= Thomas Bignold =

English businessman (1761–1835)

Thomas Bignold (1761–1835) was an English businessman. He was the founder of Norwich Union, now known as Aviva plc, one of the United Kingdom's largest insurance businesses.

==Career==
Born in Westerham, Kent, Thomas Bignold worked as an exciseman before moving to Norwich in the early 1780s. He became a wine and spirit merchant in 1785. In 1792, he was appointed secretary of the Norwich General Assurance Company.

He left Norwich General Assurance in 1797 to found the Norwich Union Fire Insurance Society with support from local shopkeepers. He appointed 500 local agents who helped him to expand the geographic coverage of the business; growth was also driven by his practice of offering profit sharing to fire insurance policy holders. He went on to found the Norwich Union Life Insurance Society in 1808.

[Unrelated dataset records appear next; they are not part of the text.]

rotation ticks, each row followed by its count of ticks:
The counts run from 0 to 563.
[176 112 130  98 153 131  85 137 157  90  93 133 104 107 185 104 134 122
 166 160 159 132 118 138 181 160 142 145 107 126 174 139 109 141  95  97
 163 120 126 120 107 212 112 107 143 144 124 120 123 105 145 152 143 144
 123 120 139 140 142 144 160 111  66 108 165 130 143 135 159] -> 58
[170 124 137 144  80  52 137 125 155 109 119 201  82 120 126 131 160 123
 152 153 130  88 141 155 116 104 134 101 119  72  99 120 136 176 125 128
  75 177 142 142 129 141 102 128 105 101 130 113 108 103 140 151 121 130
 152 177 106 118 133  94 143 145  81 116 120  93 106 119 123] -> 515
[169 158 133 152 148  88  97  74 105  73 116 114  77 127 141 111 123 200
 125  92 171 138 150 100 146 160 106 152 113 118 177  96 155 111 185  98
 163 128 122 112 126 108  80 144 135 152 119 130 124 131 125 168 133 130
 144 155 133 114 135 115 104 150 103 165  98 124 142 130 101] -> 445
[148 122 149 115 197 131 132  92  97  67 104 119 108 124 207 135 116 172
 125 139 138 117 168 101 131 156 140 142 121 106 207 112 121 117 123 125
 156 141 155  77 172  99 135 124 135 136 128 141 126 107 157 121 157 128
 130 120 123 139 118 123 119 164 118 191 167 133 140 129 149] -> 237
[155 111 143 159  97 133 127 141 162 131 108 136 100 115 132 115 165 152
 183 143 120  97 137  95 143 110  88 138 170 142  75 194  95 144 149 157
 164 161 125 155  88 132 122 170 100 141  75 147 115 132 151 111 115 149
 140 150 124  94  95 130 164 160  58 108 136 124 119  90 163] -> 321
[104 142 137 130 160 114  96 135  97  82 128 173 131 128 120 145 156 162
 148 145 118 170 136 115 108 122 132 126 130 105 135 100 136 142  98 134
 118 120 105 135 121 162  80 127 130 126 103  82 176 158 145 131 184 111
 128 128  83 122 118 186 156 153  63 102 189 144 117 121 184] -> 86
[162 137 116 105 150 137  77 133 133  71  99 174 124 143 137  94 138 134
 157 118 136 158 106 105 189 134 127 147 115 124 137 126 135 121 103 107
 176 136 130 124  70 212 105 123 163 128 130 126 142 137 146 127 185 119
 110 113  95 128 129 171 146 106  31 102 161 143 125 106 135] -> 261
[129 124 160 152  85  90 154  94 152 132 114 135  68 117 127 127 134 169
 157 104 121  99 161 136 104 127 120 129 141 119 102 133 122 154 164 145
 145 174 131 147 168  90 104 167  92 150 111 146 118 142 131 187  96 146
 169 174 157  96 107  70  90 163 104 144 115  76 105 101  98] -> 504
[134 130 122 108 186 161 138 121 116 109 139 127 149 117 198 130  93 130
 147  92 112 146 145 123 142 121 164 164 145 157 144 151  86 156 110 116
 178 122 165  92 136 172 198 127 161 146 160 141 177  96 103 108 132 119
 128 140 119 185 127 141 120 132 109 136 171 161 109 129 163] -> 36
[158 117 147 103 168 160  76  76 109 112  81 115 128 143 194 103 124 142
 139 128 140 138 122  95 192 150 100 174 141 120 189 147 153 102 104 139
 182 123 154 138 111 115 135 165 157 156 127 139 111 125 138 108 173 100
 134  81 139 151 142 126 156 125 120 108 139 147 159 112 119] -> 437
[121 142 131 175 127 134 118 105 146  71 134 107 125 166 137 104 135 123
  91 164 166 121 137 135  77 153 162 143 106 120 164 114 128 176 111 123
 121 108 143 124 180 111 127 108 125 118 138 134 110 127 141 170 134 156
 120 119 206 146 151 147 101 109 145 169  70 120 148 170 132] -> 221
[176 136 140 142 154 140  74 114 139  71 115 132 108 117 148 103 174 158
 161 123 142 125 111  84 183 134 100 153 113 136 178 151 144 113 124 106
 162 155 152 118  90 171  96 125 141 134 110 106 119 124 147 138 184 148
 103 136 100 108 134 149 154 121  32  92 128 163 133 106 178] -> 262
[161 115 132 153 101  68 155 144 147 137 103 152 125 107 138 126 164 148
 150 127 106  55 144 119 133 114 119 136 162 147  84 204  87 162 138 173
 174 164 136 125 102 166 140 131  92 134 101 118  96 118 103 112 104 149
  99 159 114  95 108 118 165 155  78 122 150 142 102 116 165] -> 524
[128 141 108 163  81  82 101 161 108 107 121 185 132 114  84 140 169 119
 135 134 111 153 153 115 106 101 135  85 139  79  40 117 126 161 144 133
  75 144 112 160  90 129  90 135 111 105 123 103 137 135 130 151 115 137
 142 155 107 136  89 132 145 151  81 121 104  99 106 123 134] -> 140
[116 160 152 149 144  78 118 133 108  79 113 114  88 123 126  98 148 203
 125 103 154 116 141 155 118 150 134 141 109 110 163  90 127 120 117 135
 178  85 108 137 134 161  50 144 118 149  86  87 130 155  96 154 124 135
 105 126 142  96 145 163 111 138  87 132 149 141 160 159 145] -> 75
[142 135 125 187 131 168  60 116 126  67  99 116 105 157 148 133 155 146
 159 133 168 124 111  70 133 109  97 131 133 137 170 120 159 123 146 126
 147 150 123 129 122 147  99 145 138 136  63 143 149 143 158 125 211 135
 115 132  92 120 151 139 139 169  78 119 115 136 147 112 149] -> 263
[ 85 151 121 112 148 183 113 123 123  96  99  69 106 140 138  85 138 144
 118  94 144 145 121 169 152 160 146 165 123 114 147 102 144 166  84 145
 171  97 141 126 127 113 133 118 149 161 139 145 112 144 111 143 127 148
 109  70 209 171 156 156 113  91 112 131  99 131 140 162 157] -> 421
[107 134 123 141 105 161 127  58 125 112 132 179 143 153 129 129 107 199
 121  77 134 129 179 130 120 116 129 161 112 106  96 107 169 114 153 120
 132 131 135 111 122 167  89 139 141 148 187 154 122 145 139 135 134 119
 167 130 101 139 109 126  93 136  70 155  70 150  88 102 119] -> 473
[173 117 111 107 124  99 100 140 151 118 113 148 133 117 134 137 141  33
 143 156 127 147 111 137 150 112 172 141 133 118 124 164  86 186  96 132
 132 124 151 146 122 185 219 114 139 110 160 140 108  98 122 120 119 153
 125 136 143 183 137 135 173  67 126  84 141 109 114 136 130] -> 373
[153 134 121  90 117 121  88  97 149 150 110 187 110 129  91 115 155 108
 159 136 101 190 134 173 172 131 126 143 100 110 105 125 167 133 130 139
 117 129  95 187  81 156 107 141 120 151 137 120 125 178 112 150 162 113
 156 116 126 139 131 137 145  78  77  66 160 120 100  82 102] -> 111
[108 127 115 149 129 101 165 129 106 107 158 134 112 141 108 152 109 147
 119 126 101 164 179 144  86 116 177 121 156 116  90 114 104 199 143 160
 115 118 155 115 175 110 171 124 105 113 153 173 149 130 113 136  84 145
 151 160 135 173  89 126 114 106 158 170 106 108  83 134 127] -> 360
[113 121 135 118 142 105 113 167 129 120 109 112 124 114 118 113 140  73
 138 153 106 183 112 173 116 139 172 145 160 136 101 139  92 186  85 149
 142  81 144 160 134 147 185 131 133 112 131 120 151 130  84 123 110 171
 128 109 155 174 126 135 161  92 166  88 163 121 121 143 110] -> 368
[120 166 105 184 147 166 113 100 115  68 121 109 133 147 128 163 133 161
 131  87 140 110 150  67  93 129 137 128 115 131 176 118 133 162 171 160
 163 132 141  97 141  91 180 123 152 121 126 135 148 138 123 122 161 133
 104 144 164 157 120 161 118 133 110 172  87 144 127 147 174] -> 413
[193 125 135 153 158  88 150 103  84  96 155 119 127  96 112 149 150 154
 121 141 110  91 183 106 110 130 137 163 138 113 171 162  94 164 185 164
 150 125 143  95 164 109 189 123 101 118 139 135  93 106  98 128  98 153
 117 179 141 129 122 124 133 122 150 176 160 126 115 165 138] -> 557
[118 126 125 130 166 170 102 120  86  62  99 112 150 175 186 149 109 133
 117 120 113 116 146  88  99 126 131 149 149 114 120 101 120 130 105 146
 157 130 134 112 169 104 165 116 158 136 144 143 141 120 152  76 171 155
 114  87 126 148 120 163 144 125 142 159 132 155 128 143 181] -> 409
[171  89 150 110 147 111 125 102 101 125 125 156 161 135 166 123 159  92
 123 189  82  69 154 152 119 142 124 159 143  98 113 184  91 131  89 195
 135 124 145 125 150 119 187 135 112 109 142 155  72 104 150 104 134 154
 117 109 145 145 131 121 172 122 154 104 190 143 121 136 139] -> 549
[111 108 165 148  97  67 135 167 132 114 110 119  80 114 102 134 142 138
 144 127 116 132 156 167  80 103 141 123 165 108  86  98 104 181 114 127
 100 130 113 171 149 107  94 182 103 135  72 101 148 176 127 148 103 134
 172 176 129 111 121  95 129 152 115 120 146  73 123 130  80] -> 509
[111 123 114 112 118 142  89  73 140 172 126 190 118 150 127 117 136  89
 136 144 104 171 138 185 127 121 143 150 112 102  92 140 141 142 100 130
  96 106 118 173 103 173 114 149 147 137 146 125 140 146 150 157 160  94
 169  99 132 151 156 126 116 127  86  45 102 128  95  95 107] -> 485
[161 102 149 116 125 103 134 112  95  98  82 152 112 141 130 110 133 175
 127 124 109 113 197 112 135 126  63 147 139 113  96 107 144  92 150 136
 148 157 124 146 144  89  91 180 115 137 134 175  76 154 137 107 135 132
 136 141 110  99  91  76 126 147 124 166 134 130 131 102  99] -> 125
[135 147 150 116 166 130 145  96 114 139 139 172  93  85 124  98 130 212
 174  72  91 143 195 147 164 133 106 145 129 134 105 161 134 129 164 136
 178 114 130 135 103 129 119 163 112 177 135 126 125 151  95 123 119 112
 154 139 148 114  83 114 128 134  62 136 156 145  91 110 131] -> 299
[ 86 152 126 144  93 156  95 106 134 100 118 137 118 157 104 116 127 152
 127 124 149 152 155 135  97 135 121 132 127  89  99  66 159 140 127 134
 111 127  98 149 141 100  52 143 119 159 118 140 136 179 186 180 165 148
 136  89 156 121 118 146 107 149  90 150  94 115 125 101 142] -> 280
[151 146 117 129 162  47 133 164 118  81  98 110 133 106 117  91 135 143
 107 104 164 171 115 147 130 147 147 158 143 131 118 132  82 161 123 126
 188 101 143 130 129 184 156 101 131 122 162 119 114 109 111 143  59 179
 103 147 160 133 110 160 125  76 144 154 135 136 139 175 110] -> 390
[195 151 110 132 154  80 134 122 113 119 137 155 127  86 100 148 139 144
 122 111 106 143 174 114 121 145 155 156 138 136 156 185  94 181 168 161
 172 130 121 121 135 149 214 129 120 102 155 132 118 102  85 121 109 138
 134 185 139 148 116 163 129 101 130 120 161 127 115 151 128] -> 556
[131 127 126 122 120 158 112  76 113  77 102 164 127 158 151 101 107 211
 106 104 149 127 162 127 128 121 109 163 121 106 114  94 161  88 140 124
 174 140 151 115 129 175  90 119 125 153 162 156  93 138 164 124 127 139
 121 102 105 134 132 148 116 116  75 178 110 159 113 108 130] -> 270
[115 162 127 161 125 130  78 132 115  98 109 121 107 121  96 108 168 143
 136 109 143 127 109 135 111 131 118 123  86 104 137 108 145 147 111 113
 172 123  88 163 118 144  73 137 136 133  98  68 145 158 121 175 175 117
 110 102 183 110 151 176 114 132  44 110 145 114 154 149 164] -> 80
[ 92 121 127 132 140  98 118  95  67  93 128 145 157 155 166 134 132  97
 104 165 154 132 134 164 102 137 189 138 124  77 119 107 104 153  56  97
  92  65 135 120 160 142 130 115 180 110 186 113 119  91 147 158 132 128
 164 104 134 191 144 131 129 124 144 125 110 137 144 163 121] -> 24
[140 134 120 116 139 108 111 170 126  91  88  88 141 143 140  89 157  72
 118 144 149  98  95 129 110 159 141 136 127 101 125 125  90 170  69 135
 169 119 111 139 115 135 139 110 153 129 121 122 116  99 148 124 123 156
 109  83 189 138 146 186 171 123 109 126 151 130 179 157 181] -> 400
[154 100 157 155 125  82 171 125 129 131 118 151 137 141 136  99 153 174
 107 117  79  57 153 146 138 102  84 169 153 123  68 156  94 147 119 183
 175 130 155 134 114 198 156 162 112 119 134 135  71 123  85  92  92 152
 120 121 126 132 149 123 142 119 147 135 153 160 108 127 110] -> 528
[111 148 103 158 104 128 136 133 163 158 148 128 112 109  84 124 150 116
 149 117 116 175 135 149 109 128 149 154 172 151  53 164  91 180 166 180
 153  98 121 157 110 124 168 143  95 131 133 143 128 123  94 154  87 134
 125 156 175 141  91 155 109 123 138 123  81 135 103 132 127] -> 160
[ 95 142 119 167 132  95 169 116 111  71 139  93 135 113 152 111 146 160
 117 130 188  91 128 131  73 146 169 135 144 123 134 121  86 163 112 118
 160  96 139 117 149 116 120 113 113 112 135 115  98  92 137 184  77 157
 127 142 183 131 117 150 115 146 140 186  68 130 136 174 137] -> 17
[137 125 126 112 123  92  89 103  97 105  76 140 119 128 133  81 126 152
 148  93 163 143 111 145 165 160 116 138  86  95 110  88 174 122  94  93
 148 139 120 162  93 159  57 124 165 161 141 117 111 149 134 168 137 117
 139  79 152 130 147 115 151 115  72 107 103 104 134 129 121] -> 453
[150 160 154 172 125 167 104  80 123  95 130 157  91 121 147 144 175 189
 126 150 118  93 176  99 120 130  91 129 117 111 165 121 148 143 159 146
 126 155 122 114 141 109  96 155 110 132  99 113 126 161 151 107 214 132
 124 122 117 115 123 144 135 168  74 126 135 134 124 115 167] -> 92
[140 131 132 168  78  63 124 119 138 112 133 146 118 135 100  97 138 176
 121 130 152  73 171 146  96  99 131 151 153 114  64 121 119 152 174 150
 128 150 115 142 130 116  97 155  88 113 132 132  65 140 127 177  79 148
 150 151 145  99 108 102 124 151 132 150  69 120 122 120 121] -> 333
[139 132 143 192 139 142 106  89 114 106 115 138  98 133 167 123 134 199
 146 116 141  69 158  80 139 107  80 130 131 118 137 144 150 112 160 133
 133 133 127 123 108 133  73 171 150 137  77  99 127 127 142 132 178  98
 133 142  99 118 109 135 144 184  54 129 112 161 141 102 150] -> 466
[109 140 120 104 137 163 100 153 146  85  89 127 134 175 154  91 101 153
 152  54 144 130 131 106 125 132 105 178 124 137 143 138 108 124 111 151
 228 152  89 132 159 187 142 139 155 166 118 150 125 135 139 138 125 124
 112  96 149 120 159 162 114 118  94 141 141 137 140 117 135] -> 68
[121 117 163 151 142 156 118  74  94 119 109 147  85 128 176 146 133 184
 135  98 112 100 190 114 122 110  96 133 138 109 129 120 121 113 162 179
 135 135 128 129 141  70 106 183 112 166 117 144 124 149 139 118 179 109
 178 133 130 136  97  91 130 203 100 141 147 119 112 100 127] -> 296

After 1815, the post-war recession started to bite and claims against the Society increased and he initially resisted many of those claims — some legitimately but others not. Eventually, his sons collaborated with the other directors to force him to retire.

In retirement,
"Bignold's situation had deteriorated and his eccentricity may have crossed the border with insanity. He had been made bankrupt and incarcerated in a debtor’s prison. He had taken an interest in the shoe industry, patenting the invention of revolving heels for ladies' shoes."

He was a churchwarden and freeman grocer. He died in 1835.

==Family==
By 1785 he had married Sarah Long and together they went on to have three sons and three daughters. His youngest son, Samuel, was his successor and later a Member of Parliament.